Date: Mon, 18 Nov 1996 17:10:41 -0400 (AST)
Subject: Separated objects

Date: Mon, 18 Nov 1996 17:48:41 +0100 (MET)
From: Sebastiano Vigna <vigna@dotto.usr.dsi.unimi.it>

I need to find out what is known about the separated objects of an
elementary (or even Grothendieck) topos. Pointers to the relevant
literature would be immensely appreciated.

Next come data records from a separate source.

Here is a tiny trained network, its code and every weight. The questions are about switching its units off for an input and a class, where a switched-off unit gives its printed mean instead of its output.

import numpy as np


def w(rows, s, z=0):
    codes = np.array(rows[::2]) - 128.0
    scale = np.full(codes.shape[1], s)
    scale[-1] = z or s
    return codes * scale


def f(y):
    return np.maximum(y, 0)


def log_softmax(a):
    a = a - a.max(-1, keepdims=True)
    return a - np.log(np.exp(a).sum(-1, keepdims=True))


def net(x, mask):
    res = np.array(x, float).reshape(1, 6) / 4 @ E
    y = f(res @ A[0][:, :-1].T + A[0][:, -1])
    res = res + np.where(mask, y, B[0][:, -1]) @ B[0][:, :-1]
    return log_softmax(res[-1] @ U[:, :-1].T + U[:, -1])


A, B = {}, {}
E = w([
[147,143,148,75,183,121,125,172,170],'x0',
[193,64,172,111,116,114,49,177,218],'x1',
[164,120,112,107,133,174,91,117,165],'x2',
[62,199,122,146,192,142,241,135,83],'x3',
[110,217,124,194,94,134,124,96,96],'x4',
[122,168,123,198,1,172,85,96,140],'x5',
],0.0097)
A[0] = w([
[142,153,136,156,129,109,84,71,135,89],'N0',
[104,125,118,128,94,183,105,147,110,42],'N1',
[79,154,82,77,160,116,204,147,107,140],'N2',
[188,61,113,103,163,144,68,132,252,165],'N3',
[146,179,109,229,53,150,69,169,127,131],'N4',
[142,48,161,152,125,137,60,113,126,145],'N5',
[178,71,146,162,176,114,165,159,99,94],'N6',
[132,173,91,219,1,138,86,81,135,206],'N7',
[222,43,157,81,134,119,66,195,179,196],'N8',
[153,124,83,93,127,87,95,127,207,79],'N9',
[111,130,139,89,204,125,224,137,94,189],'N10',
[110,173,128,167,25,142,101,90,101,161],'N11',
[94,111,138,145,159,101,126,106,128,72],'N12',
[127,189,114,154,56,187,133,92,73,187],'N13',
[142,96,130,149,118,154,135,131,124,1],'N14',
[194,152,80,118,112,95,153,118,98,100],'N15',
[77,156,130,96,190,118,228,107,77,185],'N16',
[61,119,153,109,181,100,146,147,145,202],'N17',
],0.009,0.0033)
B[0] = w([
[89,55,111,103,121,107,112,156,148,151],'N0',
[147,103,146,121,133,119,164,141,175,143],'N1',
[119,120,97,187,151,161,142,133,112,190],'N2',
[199,183,143,67,167,90,87,69,150,233],'N3',
[66,85,108,117,84,146,182,148,190,200],'N4',
[158,133,133,100,134,122,81,113,166,184],'N5',
[103,139,132,112,199,109,143,86,144,159],'N6',
[108,32,192,103,56,96,188,195,181,239],'N7',
[155,181,130,49,175,84,64,2,196,251],'N8',
[157,169,195,100,141,163,87,152,144,172],'N9',
[122,198,116,166,171,122,137,154,48,208],'N10',
[75,127,180,161,23,212,148,179,208,208],'N11',
[124,139,97,113,151,130,137,174,148,137],'N12',
[95,64,152,185,93,90,91,155,149,206],'N13',
[157,155,93,142,102,152,145,135,104,130],'N14',
[60,125,112,138,99,86,113,122,89,137],'N15',
[62,201,56,252,150,143,129,191,71,216],'N16',
[154,128,111,124,171,163,109,121,83,177],'N17',
],0.0078,0.016)
U = w([
[139,90,160,132,9,136,151,152,159,79],'0',
[254,159,148,30,140,125,92,67,162,67],'1',
[126,180,92,178,189,137,162,144,66,254],'2',
],0.0096,0.00096)

Each question gives the input, the list of numbers given to net, and the class t.
The units are the neurons (one row each of A and B). Each row of codes is followed by its name. A weight is (code - 128) times the scale printed after its matrix; where a second scale follows, it is the last column's (A, B and U).
mask holds one flag per neuron, in row order. A switched-off neuron (its flag False) gives its mean, the last column of its row in B, instead of its output. The means were averaged over made-up inputs and are rounded, as every weight is.
A unit's drop is (log p(t) with every unit on - log p(t) with that unit switched off) / (log p(t) with every unit on - log p(t) with every unit switched off).
The circuit of an input: a set's keep is (log p(t) with only the set's units on - log p(t) with every unit switched off) / (log p(t) with every unit on - log p(t) with every unit switched off). Starting from the 12 units with the biggest drops (on a tie, the unit counted first), units are removed one at a time, each time the one whose removal leaves the highest keep (on an exact tie, the one counted first), for as long as the keep stays at least 0.8.
circuit, biggest first: the units of the circuit, biggest drop first
k most important neurons: the k neurons with the biggest drops, biggest first
drop when u is switched off: that unit's drop, to one decimal
input [-5,5,-4,6,-8,4], class 1: 3 most important neurons => (N16; N7; N11)
input [-8,8,-2,-1,4,-2], class 1: most important neuron => (N16)
input [-6,-8,6,0,1,-1], class 0: 2 most important neurons => (N13; N11)
input [-6,1,-6,-1,-4,-3], class 2: circuit, biggest first => (N3; N7)
input [4,5,5,8,-7,-6], class 2: 4 most important neurons => (N10; N16; N2; N5)
input [7,-6,-3,-6,-4,-7], class 2: 2 most important neurons => (N10; N16)
input [0,5,2,-7,-1,8], class 1: 2 most important neurons => (N8; N3)
input [3,5,6,6,2,-7], class 2: 2 most important neurons => (N10; N16)
input [0,-6,6,-4,7,-4], class 0: drop when N10 is switched off => 0.2
input [-7,-6,-5,-4,-7,-6], class 2: drop when N3 is switched off => 0.0
input [-5,2,0,-5,-5,4], class 1: drop when N8 is switched off => 0.1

                                                seba

Date: Tue, 19 Nov 1996 08:23:31 -0400 (AST)
Subject: Re: Separated objects

Date: Tue, 19 Nov 96 09:48 GMT
From: Dr. P.T. Johnstone <P.T.Johnstone@pmms.cam.ac.uk>

Assuming you mean the separated objects for a Lawvere--Tierney local
operator, what is known (and essentially all that is known) is that
they form a quasitopos. This result is due to me (rather to my
surprise): the first proof of it is in my paper "On a topological
topos" in Proc. London Math. Soc. 38 (1979), 237--271. There is a
lot more detail in Oswald Wyler's book "Lecture Notes on Topoi and
Quasitopoi" (World Scientific, 1991). It remains an open problem
(and a very hard one, I think) whether every quasitopos is
representable as the separated objects for some local operator on
a topos.

Peter Johnstone